Structure of the hypothalamus

The CICM examiner comments for Question 20 from the first paper of 2018 included weird remarks about how "many candidates had only a vague idea of the structure of the hypothalamus, while the best candidates were able to relate function to structure quite accurately". As already mentioned above, exactly how this made the candidates "best" is unclear, as it only demonstrated their ability to retain and recite irrelevant information. Still, irrelevant is what we do here at Φ, and the regular visitor will surely be well prepared for a pointless digression. Following from this, if "best" and "irrelevant detail" are conflated until they are basically the same concept, then Lechan & Toni from Endotext (2018) is by far the "best" reference for this topic, and is left for the interested reader to digest over many happy hours of satisfied curiosity. On the other hand, for the trainees who have no time for minutae, the following summary of hypothalamic anatomy can be offered:

Anatomy of the Hypothalamus

Landmarks: viewed from below, the optic chiasm forms the rostral boundary, and the mamillary bodies form the caudal boundaries.  Basic structural anatomy: small (4cm3) wallanut-shaped grey matter structure Relations:  Separated from the thalamus by the the hypothalamic sulcus of Monro Anterior limits: Lamina terminalis Superior limits: inferolateral wall of the 3rd ventricle Posteriorly,limited by the periaqueductal gray substance and tegmentum of the brainstem Inferiorly, connected to the pituitary by the infundibulum (hypophyseal stalk) Laterally, surrounded by the basal ganglia Blood supply:  Anteromedial branches of the ACA, Superior hypophyseal branch from the ACA Thalamoperforating branches of the PCA ​​​​​Posteromedial branches of Pcomm Venous drainage: Into the cavernous sinus via inferior hypophyseal veins Into the hypothalamo-hypophysial portal system Innervation:  Numerous connections to other CNS structures via multiple white matter tracts. According to Pop et al (2018), it connects to the midbrain, thalamus, hippocampus, amygdala, olfactory bulb, retina and to the frontal and prefrontal cortex. Efferent fibres to the pituitary via the infundibulum Function: Homeostatic control of numerous hormonal metabolic and autonomic functions

To describe the hypothalamus in a single sentence, one could do no better than Harvey Cushing, who in 1932 wrote:

“Here in this well-concealed spot, almost to be covered with a thumbnail, lies the very main spring of primitive existence – vegetative, emotional, reproductive – on which with more or less success, man has come to superimpose a cortex of inhibitions.”
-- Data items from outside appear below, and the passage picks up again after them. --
Each row below holds a small network's activations on one record, seen along a few directions.
Here are examples, each followed by its value of one field, Fop.
The word none means that the record has no Fop.
The largest differences between rows may come from other fields.
Strong random noise was added to every row along 5 fixed directions; ignore it. To show where, here is one row again and again, with new noise each time:
171,-70,-112,18,261,-368,275,-188,-55,17,-171,-401,274,35,40,26,1
341,-185,484,-416,-393,211,-163,82,-142,-377,388,431,-330,-229,-22,-280,-63
429,-533,-21,-100,51,-88,304,-345,-17,-79,-11,-489,86,-106,250,-293,-38
149,-283,423,512,-453,112,441,27,-64,531,-66,259,194,-605,114,-272,105
201,48,5,46,152,-293,139,1,-73,-114,-116,-141,77,16,-3,115,-76
308,93,-272,340,389,-455,175,48,-21,-208,-347,-406,29,160,105,365,-252
-81,-145,71,-131,-6,-210,323,-337,-138,401,24,-179,585,-245,-64,-329,253

22,-44,177,9,-81,2,129,97,-10,19,84,243,-44,-253,-184,-172,-46 -> z7
283,-261,438,-128,-161,-11,674,33,93,516,-205,-621,27,154,177,46,339 -> z5
419,-167,-362,166,362,-70,-73,32,313,-654,-226,-148,-356,253,195,244,-394 -> z2
-114,-352,-84,-374,66,-15,38,-381,223,-2,157,-235,179,217,122,-211,276 -> z10
48,-239,78,49,109,-106,163,-142,282,82,-83,-5,41,70,213,107,112 -> z3
111,-303,557,-167,-56,-137,467,-260,259,2,-34,61,-85,-139,-124,-110,290 -> z11
423,-333,155,263,106,-133,402,119,53,-2,-103,-440,-205,55,197,124,-181 -> z5
61,-272,-685,511,-138,207,-85,-115,-195,136,15,-422,240,-123,347,-204,-294 -> z9
-176,-20,424,-715,-354,-9,17,-204,26,81,361,188,193,-80,-168,-313,399 -> z11
131,-3,-622,341,160,186,-460,272,-154,-475,-80,-114,-165,39,184,156,-480 -> z1
-212,115,-171,68,-109,8,-170,-24,-2,70,53,435,1,-191,-99,-139,159 -> none
-212,285,-71,-682,557,-553,303,-281,-133,206,-168,-428,557,560,-321,93,404 -> z13
173,82,229,-616,-14,-12,-373,163,102,-643,245,236,-431,213,57,124,-112 -> z3
43,86,-27,174,10,36,170,135,147,-4,-93,-78,-204,255,284,220,-68 -> z6
218,-187,212,-192,-445,408,-323,106,-277,-105,240,258,-377,-104,187,-273,-130 -> z13
54,-271,204,-253,190,-217,347,-168,239,-80,-134,-74,-192,268,101,49,161 -> z8
33,-193,84,-269,-167,317,130,-125,60,60,54,-290,140,-23,234,-182,179 -> z6
46,-358,-436,-368,241,-155,-165,-386,92,-191,64,-275,2,-18,68,-272,-135 -> z8
180,-216,-323,58,336,-259,173,-222,9,-229,-181,-229,-4,63,-22,-110,-8 -> none
-24,121,15,-319,299,-233,-32,-84,-211,-223,-86,-118,-89,111,-145,22,5 -> z13
-140,-89,431,-36,-487,390,-71,-95,122,98,240,733,-95,-357,-65,-374,129 -> z2
586,-251,146,-152,-151,219,59,63,161,-288,35,-537,-412,290,471,-1,-164 -> z6
95,326,16,227,225,-139,17,330,-43,-151,-119,252,-186,44,-249,318,-102 -> z12
-331,182,-210,145,404,-533,36,-235,-128,179,-244,103,573,-179,-455,-47,79 -> z8
267,130,55,522,181,-235,67,243,202,-428,-334,55,-494,149,12,592,-341 -> z11
-23,105,-164,17,39,-168,199,31,-55,205,-229,-351,279,276,-118,74,96 -> z10
-204,-94,292,-119,-300,153,245,-207,59,476,177,38,317,-65,-1,-221,445 -> z9
-154,195,-467,164,44,-41,-150,35,-179,353,-64,-388,320,196,89,249,-87 -> z5
-364,280,-255,764,-494,294,-307,304,143,441,62,755,151,-443,209,-25,-156 -> z2
-222,171,55,-97,-206,134,-196,118,-48,-34,219,461,-189,54,-64,17,-9 -> z7
240,-26,286,111,56,-123,-12,185,-146,-462,-67,231,-376,-66,-74,90,-340 -> z3
17,-121,222,143,113,-160,346,-222,-89,160,-110,74,214,-227,-168,-101,43 -> z4
328,100,79,-430,31,-111,-245,147,-97,-654,182,-55,-324,259,-98,29,-177 -> z7
82,278,118,464,-445,337,-267,482,-159,-130,-73,631,-353,-357,45,295,-228 -> z4
-4,-1,-346,667,75,56,-136,208,247,77,-166,171,-154,56,292,252,-140 -> z1
-20,15,604,-806,-218,252,132,5,-60,13,337,146,-174,-10,-161,-304,301 -> z12
136,-605,212,279,-475,380,228,-273,-309,215,172,267,43,-798,72,-666,-107 -> z4
-59,-135,587,152,-232,-37,317,108,-131,119,-18,273,3,-305,-250,-232,145 -> z10
-430,287,168,154,-165,-64,141,166,-34,399,147,455,418,-319,-257,-75,277 -> z9
-207,331,-203,591,111,-148,-26,353,163,257,-282,63,136,-2,170,325,-25 -> z1
55,258,-181,-72,-251,301,-376,237,-149,-35,180,149,-193,162,99,110,-84 -> z12

Which value of Fop does each new row have?
-42,256,-10,69,92,-163,-158,293,-25,-34,15,-51,-33,59,25,334,-72 -> z5
60,-88,-114,2,345,-173,11,-86,316,-441,-46,219,-87,23,-40,31,-88 -> z2
9,402,131,-151,-332,242,-130,351,6,121,26,81,-49,193,84,157,32 -> z6
154,-224,-6,185,-76,31,-277,-35,70,-256,-20,365,-259,-321,-3,-125,-155 -> z8
-411,-48,262,-331,-326,80,3,-52,132,403,298,273,368,-207,-64,-357,483 -> z10
242,-395,-256,-80,269,-173,118,-367,114,-210,57,-139,82,-8,122,-92,-21 -> z4
-140,-7,178,-345,-196,185,-324,-149,-384,137,346,-29,213,-183,-222,-257,14 -> z5
-106,-61,-192,233,53,-52,-319,-16,147,-179,15,506,-129,-287,-42,-28,-154 -> z8
-55,154,-356,-9,14,38,-257,-82,-22,-163,-48,-103,11,292,153,89,-194 -> z2
-166,245,-212,-4,470,-470,176,-353,-106,155,-272,-357,416,133,-203,191,90 -> z4
-54,122,-205,229,307,-361,-20,-49,-85,-101,-210,-132,223,-8,-339,60,-97 -> z10
24,70,409,-31,-148,138,-172,134,-126,-9,100,499,-261,-188,-146,-40,-2 -> z13
-419,741,-166,246,-97,-134,-242,378,-341,557,-114,81,413,158,-251,485,57 -> z5
-384,168,-189,-360,294,-286,-41,-379,79,-60,25,-71,401,163,-73,-152,200 -> z2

As the name might suggest, this thumbnail-sized spot is found under the thalamus, and is generally described as a member of the diencephalon (i.e the bit that connects the midbrain to the rest of the brain, a centrally positioned group of structures that includes the hypothalamus, thalamus, epithalamus, pineal gland and the third ventricle). Its anatomy is difficult to comprehend because it is a small irregularly shaped group of neurone bodies crammed into a small space full of similar irregularly shaped bodies. The only space where it comes to the surface of the brain is near the optic chiasm, where hypothalamic structures extend into the infundibulum, the stalk from which the berry-like pituitary gland then hangs. Of the various artistic and artless representations of this region, the best would have to come from the Handbook of Clinical Neurology series (79, 3rd series, Vol. 1, 2003), where this work can be found on p.11:

The grey matter masses which  comprise the hypothalamus are organised into nuclei, and the relentless demands of pathological completionism beckon a writer to list them all in a table:

Hypothalamic Nuclei

Nucleus	Functions
Paraventricular	Fluid balance, milk let-down, parturition, autonomic & anterior pituitary control
Preoptic	Thermoregulation, sexual behaviour
Anterior	Thermoregulation, sexual behaviour
Suprachiasmatic	Biological rhythms
Supraoptic	Fluid balance, milk let-down, parturition
Dorsomedial	Emotion (rage)
Ventromedial	Appetite, body weight, insulin regulation
Arcuate	Control of anterior pituitary, feeding
Posterior	Thermoregulation
Mammillary	Emotion and short-term memory
Lateral Complex	Appetite and body weight control

It is hard to know whether listing these in exactly this fashion would have satisfied the demands of the CICM examiners, nor whether the list is especially accurate (though it does come from a reputable resource). More dangerously, it opens numerous fascinating rabbit holes to swallow the time of the careless reader. For example, one feels positively compelled to discover what amazing unethical experiments must have led the original author of this list to attribute "Emotion (rage)" to the dorsomedial nucleus. More importantly, seeing this list of functions, each of which seems to have some fundamental importance, one might ask - how exactly did this little chunk of tissue become so important? Well: the hypothalamus in fact predates the development of the vertebrate brain, and appears to have arisen as a neurosecretory structure integrating sensory input (mainly visual) into some level of photoperiodism for the early protochordate species (one can imagine a jawless ancestor rolling around the bottom of a shallow Cambrian sea, vaguely sensing the seasonal change in sunlight with some kind of photosensitive pits). From being able to sense the length of days come all sorts of regulatory benefits, for example being able to time the activity of your reproductive system and your metabolism to the seasonal flux in the abundance of prey. It would therefore make sense that this small neuroendocrine structure would gradually infiltrate all the uppermost tiers of nervous system bureaucracy, to gain control of these intimate functions. It is therefore not surprising that modern chordates all seem to have some version of a hypothalamus and a pituitary gland which is divided into a neurohypophysis and adenohypophysis portions (Norris & Carr, 2013); and all it does on its way up the evolutionary tree is grow more nuclei and move further and further from the third ventricle. 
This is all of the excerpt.